Military Cooperation against North Korea


There were several military efforts to counter North Korean nuclear threats. Following the July 11 South Korea-US-Japan Trilateral Ministerial Meeting in Singapore, Souht Korea Navy joined in a missile warning and ballistic missile search and tracking exercise in Hawaii. Notably, unlike the other two countries, Japan’s Ministry of Defense officially released that this trilateral cooperation of defense exercise was designed to respond to North Korea’s challenges. On the other hand, from August 16 to August 17, two delegations from South Korea and US held the 21st meeting of the Korea-US Integrated Defense dialogue in Seoul. During the meeting, both sides reaffirmed the solidarity of the bilateral alliance cooperation with a common goal of complete denuclearization in the Korean Peninsula.
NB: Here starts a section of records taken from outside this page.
x =
5050  4085  3725  7687  4764  4988  6617  5644  5826  4895  5243  6901
4616  6841  4516  6029  5054  5708  3148  5853  3710  6937  6950  4133
5041  4237  3781  7504  4667  5228  6480  5168  5898  4748  5467  6701
4937  4174  3676  7535  4610  5140  6405  5266  5866  4746  5369  6745
4519  6897  4461  6087  5039  5723  3019  5942  3699  7009  6985  4139
6753  7045  6787  4197  5724  5972  5246  6057  5540  6318  5597  5801
5522  5571  5428  5772  5553  5528  5529  5688  5444  5684  5650  5570
3478  5768  3573  7825  4901  5520  3772  7365  5575  6536  5962  6474
6529  5517  6117  5830  5767  6322  7039  4493  6584  4974  6087  6115
6110  5361  7166  7621  8007  6315  7900  7785  7671  6494  6040  7008
4708  6829  4805  5996  5299  5732  3368  6156  4012  6984  6790  4366
5863  5827  6094  6112  6234  5935  6101  6218  6112  6018  5906  5984
6901  5720  6242  5317  5880  5555  6700  5536  5435  5704  5600  5809
6732  6874  6695  4250  5672  5943  5366  5840  5537  6153  5595  5749
4895  6763  5041  5878  5456  5705  3634  6227  4145  6941  6652  4458
Counting starts at 0.
The entry in the bottom-right corner?
A: 4458
The entry at row 1, column 0?
A: 4616
The entry directly above 6057?
A: 5942
The entry in row 0 and column 0 is 5050
The entry at row 0, column 1?
A: 4085
The entry directly above 4610?
A: 4667
The entry at row 1, column 2?
A: 4516
The minimum is 3019
The entry directly below 6732 -> 4895
The entry at row 2, column 0?
A: 5041
The top entry of the column that holds the largest entry?
A: 4764
The entry directly below the smallest entry is 5246
The entry directly below 5962?
A: 6087
The entry just right of 7009?
A: 6985
The entry just left of the smallest entry?
A: 5723
The entry just right of 7900?
A: 7785
The entry directly below 6318?
A: 5684
The entry directly above 5595 -> 5600
The entry at row 0, column 2?
A: 3725
The entry directly above the smallest entry: 6405
The entry just right of 5943?
A: 5366
The entry directly above 4519?
A: 4937
The entry in the top-right corner?
A: 6901
The entry directly below 4805 is 6094
The entry directly above 6115?
A: 6474
The entry directly below 4610?
A: 5039
The entry directly below the largest entry?
A: 5299
The entry just left of 4145 is 6227

arr =
[[ 26 -29  17  -8   2 -22  11 -18  29  11]
 [ 19  14 -65   0  16   4 -60   5  12   8]
 [ 33  25 -33   5 -43 -32 -36 -32  29  -1]
 [-31  56   7  10  -7 -31   8 -36 -22  13]
 [ -6 -57  14 -11  49  46  14  51  -4  -6]
 [-22 -28 -20  -6  56  37 -14  37 -23  10]
 [-26 -49  39  -7 -46  17  30   7 -29   8]]
Counting starts at 0.
The entry in row 1 and column 1 -> 14
The entry directly above the smallest entry -> 17
The entry in the bottom-right corner is 8
Report the top-left entry.
A: 26
Report the entry at row 2, column 2.
A: -33
The entry directly above 13 -> -1
Report the entry just right of the smallest entry.
A: 0
The entry in row 1 and column 0 is 19
Report the minimum.
A: -65
The entry at row 2, column 0: 33
The bottom-left entry: -26
Report the entry just right of -20.
A: -6
Report the entry in row 0 and column 1.
A: -29
Report the entry in the top-right corner.
A: 11
The bottom entry of the column that holds the smallest entry -> 39

W =
[[-36  87  84  31   3  38  83  63 -52  71  49  74 -55 -18 -43]
 [-72 -58 -25 -66 -62  32  67 -82 -29 -61  -4  34 -29 -39  -3]]
Counting starts at 0.
Give the entry at row 0, column 1.
A: 87
Give the entry directly below the largest entry.
A: -58
The entry just left of 87 -> -36
Give the entry directly above -25.
A: 84
Give the entry at row 1, column 0.
A: -72
Give the top-right entry.
A: -43
The bottom-right entry -> -3
Give the entry just left of the smallest entry.
A: 67
Give the entry just left of -55.
A: 74
The entry just right of the smallest entry is -29
Give the entry just right of -62.
A: 32

[[ 20  28 -85  39  -9  54  50 -68   3  -7 -42]
 [  0 -46 -49 -14 -68  35 -31  -9  35  81 -56]
 [-72  62 -24 -64  26  56  51  56 -70  -3  -7]]
The top-right entry: -42
The first entry of the smallest entry's row is 20
Read off the bottom-left entry.
A: -72
Read off the entry directly above -31.
A: 50
The fourth entry from the end, reading row by row is 56
Read off the largest entry in the first row.
A: 54
Read off the last entry, reading row by row.
A: -7
Read off the entry directly below the centre entry.
A: 56
The smallest entry in the first row -> -85
Read off the last entry in the row that holds the largest entry.
A: -56
Read off the 2nd entry on the diagonal from the top-right corner.
A: 81
The entry just left of -3: -70
The fifth entry from the end, reading row by row is 51
The 5th entry, reading row by row -> -9

Questions about the row below.
1) What is the last entry?
2) What is the 3rd largest entry?
3) What is the entry just right of the largest entry?
4) What is the 5th entry?
5) What is the entry just right of the smallest entry?
[ 54 -33 -21  -4  27  70  30  67 -76   4 -21  39  51]
1) 51
2) 54
3) 30
4) 27
5) 4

From August 22, Korea and the US military begin joint exercise (UFS) to enhance combined defense readiness. Furthermore, Defense Ministry embarked on map exercise with related ministries to counter North Korean nuclear and WMD threats on Ulchi Freedom Shield Exercise. Minister Lee, noting that Korean Peninsula is now under a more severe security situation than ever due to various missile launches and preparations for the 7th nuclear test, stressed the importance of maintaining the firm South Korea-US combined defense posture for deterring North Korea's nuclear and WMD and working together to ensure the US’ promises of extended deterrence.


Although North Korea analyzed that the US exploited the South Korea-US joint exercise to pursue geopolitical interests and form a “new front” against China, they did not show an immediate and direct response against a series of military measures. Considering the recent aggressive tone of North Korea against the Yun administration, it is surprising that North Korea did not react with nuclear threat. Nevertheless, North Korea is likely to develop or revise the concept of nuclear weapons as an unnegotiable subject and accordingly further North Korean nuclear provocations could be highly escalated.   



Minah Kang is a Ph.D. candidate in the Department of Political Science at Johns Hopkins University. Her research interests include International Influences on Domestic Politics, State-Society Relations, Political Exclusion, Identity and Otherness, Global History of Cold War and East Asia, and Korean War. She has obtained her B.A. Political Science and International Relations & Women’s studies and M.A. in Political Science and International Relations at Ewha Womans University.